Mitchell Fogelson (ENG’17, GEN’18) is the founder of Beyond Reach Labs, Inc, a startup dedicated to creating robust, deployable solutions that address critical needs in remote and demanding locations. In a recent Q&A, he reflects on where his passion for hands-on interdisciplinary innovation started, here at Penn Engineering, including SolidWorks basics and a famously ill-fated wind-turbine lab. Fogelson graduated with a bachelor’s and master’s degree in Mechanical Engineering and Applied Mechanics (MEAM) and Robotics, respectively in 2018. Today, he is nearing the completion of his doctoral degree at Carnegie Mellon University (CMU).
Tell me about your experience at Penn.
I started my Penn career in 2013 in the MEAM department and immediately fell in love with the collaborative and interdisciplinary nature of the program. One of the first things I noticed was how MEAM seamlessly wove together robotics, fluids, structures, and controls. I specifically remember key classes, like Jonathan Fiene’s and now Mark Yim’s Mechatronics class, the sterling engines in MEAM 210, and even MEAM 110, the SolidWorks class.
What was your most memorable moment?
It has to be the wind-turbine lab in MEAM 347. The joy of these labs, particularly the playful competition that the courses provided, really fostered an explorative environment where you could fail safely and push the boundaries. For example, my team and I spent weeks designing a vertical-axis wind turbine that, on paper, should have worked and we showed great results in the wind tunnel. But at our final demo, every phase of our scale model spectacularly failed. Gears weren’t lining up, scaling laws betrayed us, and something happened with the laser cutters. It was utter chaos, but we learned so much through that failure.

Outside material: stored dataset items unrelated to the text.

Points on a hilly landscape, in no order, each with its height.
From any point a climber takes the steepest step (rise divided by distance) to one of its 2 nearest points. It stops when none of these is higher. Distance is the straight distance between rows; heights are no part of it.
Dib height 124: [ 73 103 117 100  72  83  88  89 116  91 135 130 114 124 108 112 104  86
  90 102]
lonag height 374: [113  97 113  62  87 113 122 110 102 107 137  84 110  97 111 165  91  90
 118  93]
zozo height 510: [ 83  94  95 109 121 107  65 104 118 104  67  84  72 112 111  44 140 112
 101 103]
popig height 294: [ 97 116  96 123 116 100  81  71  73 120  85 111 108  84  98  86 111  84
  83  74]
Gek height 652: [ 99  86  89 110 133 117 110  81  93 123  91 109 100  97  70  91 134  99
  67  58]
dad height 198: [115  83 122  91  92 108 103 126 130  78  96  93  74 122 112 101  88 100
 104 105]
kize height 299: [115 114 117 107 108  74 130  76  51 103 137 109 140  86  84 107 109  92
  96  96]
fafo height 286: [ 95 141 120 109 109  97  37  99 119  82  94  94 100 105 145  85  98  85
 113 100]
fama height 422: [114  79  65 103 115 106  85 115  91 126  64  71  76  93  98  68 125 113
  99 109]
deni height 72: [105  79 123  92  78  98 129 106 126  77 130 103 105 124  99 115 103 103
  98 103]
kota height 351: [ 68 111  84 131 109  93  92  76  86  96  72 125 105  86  83  66 104 112
  90 102]
Mifo height 461: [131  90  91 109 138 103  89 111  87 115  73  79  79  93  86  54 134 102
  88  95]
zudeg height 558: [ 94  91 101 104 107 103  78 116 113 105  74  99  73 116  96  68 106 104
 100 105]
lam height 578: [103 139  85  81  79  81  59 116 123  85 118 102 109  86 145 123  65  83
 122 124]
sebe height 361: [ 86 117  95 109  75  77  68  96  94  94  79 122  87  94 130  77  62  85
 112 112]
zela height 811: [117  77 120 117  99 101 145  89  93  89  89 110 100 119  86  93  90 104
  87  78]
tene height 528: [ 85 110 123 117 100  84 102 114 104  47  80 132  73 103 105  73  54  91
 119 114]
siseg height 484: [103  89 103  75 120  95 105 103  74 151 141 114 109 110  61 128 114  86
  87  68]
vav height 336: [113 120 132 114  95  71 108  80  73  87 138 110 133  99 108 103 102  80
  95  96]
lefem height 646: [106  70  93 103 105 104 115 102 100 117  84  89  90 109  85  84 123 113
  83  91]
Nefu height 468: [ 73  94 108 121 105  93  73  77 113  99  74 105  87 118 113  51 136 108
  86  88]
lide height 419: [ 96 118 101  92  86  81  65 127 117  73  90 110  76 103 132  78  61  92
 122 126]
lik height 773: [122 109 109 104 112 111  69 110  99 111  80  92  80  99 111 103  80  83
 102  88]
kotub height 470: [ 75 104  92 128  96  75 105  62  76 108 113 132 130 102  82  88 117 100
  78  91]
zofev height 590: [111  71  96  96  88 109 120 109  99 120  84 122  79 120  81 118  63  88
  92  77]
Guvit height 587: [111  93  92  95 119 132 114 108  97 113  96  88  97  84  72 122 103 104
 100  90]
ribi height 425: [117 120  80  67 100  94  90 121  97 125 131  65 117  82 110 142 104 103
 119 123]
Neb height 373: [ 85 114  93 103  90 111  77  89 116  90  81  78 102  90 138  93 109 109
 112 110]
virag height 25: [ 93  77  91  92  73 119 114 109 131  86  89  76  88 107 124 114 104 119
 109 117]
Fovul height 251: [ 74 131 117 114 118 108  51  94 124  76 104 110 101 106 107  78 114  97
 103 107]
lelog height 482: [113 137  94  78  98  90  61 116 108 117 123  84 112  89 127 129  85  86
 118 113]
papap height 486: [118  93 118  98 137  97 136  86  72 110 139 119 123 103  52 109 120  90
  88  64]
Nefi height 430: [ 93 116  91 108  96  75  83 116  94  93 113 131 104 101  70  78  79  97
  98 127]
mevof height 269: [129 120 119  95 126  94 128 102  63  96 139 100 130  78  65 117  91  92
 106 101]
vep height 570: [ 70  90  97 108 103 109 134  94 118  80 119 134 116 108  54 118  96 114
  90 100]
pebim height 259: [ 98 102  96 106 100 104 135  80  68 107 113 119 125  82  71 120  82 103
  99  92]
Zafi height 517: [129 106 110 101 129  98  81 114 100  97  98  65  97  96 101  71 137 106
  94 110]
Baze height 529: [ 98 121  76 103 125  97  40 125 109 108  79  79  81  97 106  48 114 115
 117 128]
gufo height 591: [ 95  78  93 102  82 123 109  94 110 109  61 112  74 113 109 120  70  92
  97  72]
Fede height 224: [104  76 114  93  66  92 117 113 126  62  82 102  70 116 139  98  75  97
 110 110]
basa height 334: [128 126 119  93 104  93 102 114  98  81 124  78 122  82 116 119  90  96
 111 121]
ven height 383: [ 71 109  72 118 118 108  90  77  97 104  87 104 114  76  79  70 136 117
  85 106]
Nute height 592: [100  77  83 110 123  95 124  92  86 126  98 126 101 111  48  88 115 105
  66  69]
ravod height 12: [ 88  91  94 105  85 128 134  89 113  79  89  87 107  86 105 123 105 119
 106 105]
sagu height 810: [102  87  96 104  89  75 108  98  97 106 103  94 106 111  89  73 119 117
  85 117]
Gur height 477: [ 99 101 107  92 113 118  71  98 118 115 111  79 103 104 107 105 136  97
  93  91]
ruruv height 670: [112  76 104 107  88 107 148  89  82 100  92 129 101 112  79 118  60  95
  99  68]
gemu height 429: [101  84  80  95  70  87  78 111 102 120  69  94  75 114 125  83  82 101
 104 112]
zas height 95: [ 83 101 118  87  82  93 115 106 120  80 151 126 118 117  88 131  94  94
 100 110]
Gatu height 240: [143  97  84 105  99 100 105 125  73 111  67  71  80  85 109  99  70 100
 116 113]
guvu height 159: [ 67  98  99  96  58  92  96  81 123  90 107 112 106 115 129 107 106 103
  98 108]
Fil height 589: [ 93 109  67  97 103 114  51 121 126 106  81  67  86 103 127  79 109 118
 124 129]
Luf height 440: [107 105  93  68  99  89  99 105  69 149 133  97 112  93  85 137 100  90
 102  89]
sav height 255: [ 89  88 112 100  85  88 105 126 123  61  66  94  59 113 136  66  75 110
 126 125]
digiv height 531: [ 97 101  85  83 119 115  92 105  99 127 118  90 109  89  81 116 123  99
  92  97]
tiniv height 207: [129  84  88  74  73 100 105 136 115 101  96  84  77 107 126 129  68  92
 117 116]
Tokov height 282: [ 76  99 113 118  93  94 110  99 108  62  61  91  79  98 132  60  90 116
 119 115]
Nutut height 420: [ 75 105  89 117 103 101 111  58  90 106 103 103 129  86  93  91 139 111
  78  92]
toz height 309: [ 90 122 120  98 105 111  96  80  93 100 139 110 126  94 100 139 105  86
 103  85]
ruf height 1: [ 71  78  86 102  79 126 138  85 123  91  90 116 103 104  90 137  87 114
  94  86]
Mazus height 573: [107  68  77 106 110 127 124 109 101 120  66  93  78 100  70 104  97 111
  91  84]
Maruv height 278: [ 81 127  97  97 100  99  95  68  68 121 132 103 139  71 100 129 115  91
 100  93]
sabuz height 38: [102  63  93  97  66 104 138 101 113  94  80  95  87 113 112 104  88 115
  99 100]
ditam height 193: [ 78  86 114 103  60 100 113  84 127  61  93 112  90 116 141 105  88  97
 104 103]
duri height 469: [105  73  70  98  83 105  97 123  98 119  54 100  63 109  98  92  68 105
 108 105]
luv height 660: [ 88  78 113 121 107 104 146  92 116  70 101 126 105 123  65  95 101 118
  86  87]
voga height 445: [122  93 113  70 135 104 138 107  71 119 144  87 121  94  56 120 128  97
 100  82]
Maku height 506: [ 88  77  92 112  99 106  99 117 108 102  48 114  56 117  89  73  73 109
 105  95]
teli height 665: [109  82 102 104 101 120  89  92  98 125  65  89  77 108 118 105 100  88
  92  71]
rafe height 495: [ 87 100  96 107 103  97 106 111 100 100 118 133 108 100  54 101  88 104
  92 113]
Nizib height 530: [ 85  80  88 114  95  76 122  73  87 125 107 131 115 119  69  93 117 105
  67  73]
zefeg height 671: [105 116  86  97 108 116  56 125 115 109  75  85  80  96 115  98  84  97
 117 111]
Savi height 457: [101 104 124 127  97  92 114  93  90  68  78 125  88 103 107  85  62  86
 102  90]
laba height 158: [ 91 104  91  82  67  88  78 111 126  93 108 100  97 106 129 106  89 100
 107 123]
Zuk height 627: [ 92  86 101  91  87  89 120  86  98 114 124  96 120 106  95 109 130 111
  84 105]
fina height 614: [121 107 113 105 109  86 108  98  96  85 115  78 119  93  99  84 126 109
  94 119]
nugab height 483: [107 132  82  92  88  86  71 128 110  80  97  98  98  80 122 100  59  98
 126 136]
riled height 323: [103 131 102 115 115  95  72  88  81 103 106 105 116  78  99  92 103  89
  98 103]
Sama height 384: [105  71  65  98  94  96  93 122 109 114  73  59  81 112 114  67 134 124
 105 134]
Laliz height 421: [ 65 106  96 109  91 104  73  78 126  91  83  98 102 108 123  72 129 118
  99 107]
buzak height 301: [128 121 128  88 127 103 103 118  94  93 136  89 116  91  85 121 102  89
 104 101]
tarub height 651: [123  91 107 102 146 141 131  93  93 108  95  85 104  81  69 115 124  98
  88  64]
bogu height 341: [101 123 119  69 110 107 105 101  84 111 151  93 123  89  96 156 100  83
 114  85]
bopi height 239: [ 83  99  87  88  91 104 132  71  66 133 117 119 123  92  80 143  95  98
  97  72]
megu height 538: [102  83 115  89 108  91 119  88  87 122 136 109 118 121  75 109 132  94
  80  75]
gamop height 394: [113 120 140 129 105  85 104  88  81  64 106 113 112  99 109  84  87  83
  97  98]
podod height 186: [111  97  89  71  74  89  79 139 141  86 108  98  76 114 130 113  72  92
 120 125]
puga height 368: [105 123 103 116 107  66  69 100  79 103 101 111 106  97  91  59  98  97
  95 120]
fofid height 467: [ 84 108 112  95 120 118  80  76 113 109 130 100 120 100  97 114 152  93
  83  81]
gokar height 328: [ 92 130 114 101  88 105  69  84 116  81 101  91 108  94 151 113  94  87
 110 100]
Mibat height 285: [ 94 109  81 109  95 109 108  83  81 109  85 104 108  76  90 107  86 105
  97  99]
Dudi height 225: [ 83 118 111 110 122 119  81 109 128  70 100 106  93  95  79  85 104 108
 104 117]
Pizu height 406: [112  93 100  60  92  96 134 110  77 131 139  90 111  97  84 148  90 102
 115  92]
labef height 260: [118 102  77 106 105 105  94 109  71 120  71  93  87  75  85  93  75 100
 101 108]
kevud height 223: [134  91  89  86  91 109 114 127  88 107  89  86  84  90 103 125  58  91
 114 106]
relef height 381: [115 111  89  84  95 100  95 123 108  98 109  67 106  88 114 115  97 113
 116 130]
Karer height 521: [106 113 113  98 128 105 103  85 100  96 129  83 127  86  94  97 150 103
  84  98]
Bug height 724: [117  93 102 110 140 128 107  86  96 105  82  80  99  85  92  90 143  98
  80  68]
rur height 54: [111  71 115  92  61  95 149  95 111  73 107 104 100 119 121 116  80  99
  99  97]
guna height 316: [ 85 108 114 114  81  71  84  93  94  77  67 103  81 106 148  55  79  99
 114 113]

Where does a climber stop that starts at each point below?
mevof: lam
riled: zela
sav: lam
laba: Mibat
Fovul: zudeg
kota: Bug
toz: sagu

Which professor had the greatest impact on you and why?
Dr. Bruce Kothmann and Professor Mark Yim stand out for their infectious energy and for creating those safe lab spaces. But I also enjoyed the amazing takeaways from Professor Igor Bargatin. He taught the thermodynamics class, and I remember our problems revolved around Elon Musk’s then-new Hyperloop concept, which we showed in many problem sets to have some faulty assumptions or extreme engineering challenges. It taught me how to apply theory to real-world “hot topics.” Those rigorous challenges taught me that uncovering what won’t work is often as valuable as knowing what will.
What are you currently working on?
After the undergrad/masters, I spent two years in Tokyo as a robotics researcher at the Rakuten Institute of Technology before returning to academia at CMU to pursue a PhD in design, optimization, and simulation of mechanical meta-materials for robotics and aerospace applications. This work led me to collaborate on a NASA project related to kilometer-scale deployable space structures. Today, I’m testing our novel scissor-based trusses in microgravity.
What’s a fun fact about you?
I’ll be going on a NASA funded Zero-G flight experiment at the end of April to test our deployable space structures. My research revolves around co-design of controls and mechanical systems—with an effort to embed “intelligence” into the mechanism itself rather than relying solely on GPUs for complex control policies. In this experiment we are testing a centripetal deployment of pantographic structures and understanding the sim2real gap in the deployment behavior. On each flight, we get 30 parabolas, with around 17 seconds of microgravity per parabola. We designed and built a small-scale motion-capture cage consisting of eight GoPros, four OptiTrack cameras, and a motor-driven electromagnet gripper to deploy multiple mechanisms to capture data.